At the end of her second year at school Sophia got pneumonia. She was very ill indeed, and there were special prayers for her in the school service.

Several girls cried. Ella Price came up to me afterwards, wiping her eyes.

‘I shall never forgive myself,’ she sobbed, ‘never, if anything happens to Sophia.’

‘You were always unkind to her,’ I said.

Then I was sorry for Ella, for I thought how terrible it would be if Sophia did die, and she knew she had been unkind.

‘I don’t think you mattered very much to her,’ I said.

It did not console Ella, but it was the most I could say. I was unhappy about Sophia, and it made me angry with the people who had been unkind.

Sophia got better, and when she was better I was allowed to sit with her, and I asked her one day if she had been frightened when she was so ill.

She looked at me a long time without speaking, and her eyes looked enormous.

‘Not frightened of dying,’ she said. ‘I heard them talking once, and they said, “Not much hope now—just a chance,” and I was glad.’

I thought:

‘ “Not much more to face.” I can’t face life when I am tired.’

It gave me a shiver to hear her.

‘Are you really so unhappy, Sophia?’ I asked.

And she said:

‘Not unhappy, exactly—but I do hate life. I feel it trying to down me all the time, and sometimes I am afraid that it will in the end.’

I wondered what Cousin Delia would have made of Sophia. She would not have felt like that, I thought, if she had been with Cousin Delia.

Sophia and I remained friends, but as the time went on it was not equal. She needed me more than I needed her. I think she wanted some one to admire and love very much, and she had no one else—and of course I had.

She said to me once:

‘I wonder sometimes what it would be like to be lovely like you.’

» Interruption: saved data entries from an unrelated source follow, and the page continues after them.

Below is a small trained network, with its code and all its weights. Each question gives an input and a class and asks what happens when units are switched off, that is, made to give their printed mean instead of their output.

import numpy as np


def w(rows, s, z=0):
    codes = np.array(rows[::2]) - 128.0
    scale = np.full(codes.shape[1], s)
    scale[-1] = z or s
    return codes * scale


def f(y):
    return y / 2 * (1 + np.tanh(0.7978845608 * (y + 0.044715 * y**3)))


def log_softmax(a):
    a = a - a.max(-1, keepdims=True)
    return a - np.log(np.exp(a).sum(-1, keepdims=True))


def net(x, mask):
    res = np.array(x, float).reshape(1, 6) / 4 @ E
    y = f(res @ A[0][:, :-1].T + A[0][:, -1])
    res = res + np.where(mask, y, B[0][:, -1]) @ B[0][:, :-1]
    return log_softmax(res[-1] @ U[:, :-1].T + U[:, -1])


A, B = {}, {}
E = w([
[167,29,179,181,79,109,183,60,178,200],'x0',
[2,69,110,89,107,159,72,122,136,185],'x1',
[169,111,145,65,220,54,39,61,93,151],'x2',
[172,85,23,104,74,104,168,164,41,179],'x3',
[155,188,220,83,56,93,91,193,145,196],'x4',
[141,179,85,86,78,113,133,70,185,128],'x5',
],0.0068)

And I laughed at her and said:

‘But you don’t like pretty people.’ But I was pleased.

She said quite seriously:

‘I feel differently about it since I have known you, and besides, you’re more than pretty. You’re lovely. It’s like the sun coming out of clouds when you come into a room!’

I laughed at her, but I liked her saying that, all the same. Nobody had said things like that to me before.

When I went home the next holidays I wondered if Guy and Hugo thought me pretty, and Cousin Delia. I wanted to ask them, but I couldn’t.

What I enjoyed perhaps most at school was the dancing.

We had dancing lessons twice a week and practice dances on Saturday evenings.

It was like discovering a new world to me, learning to dance. We only danced with each other, of course, and with whichever partner was allotted to us, except on Saturdays, when we chose as we liked. There was one girl called Flora Hilman, whom I always danced with when I could. She was very tall, with red hair, and she danced beautifully. We hardly ever spoke to each other in between, but we danced together whenever we could, and I forgot everything else when we were dancing. I expect she did too, but she never said so and I never asked her.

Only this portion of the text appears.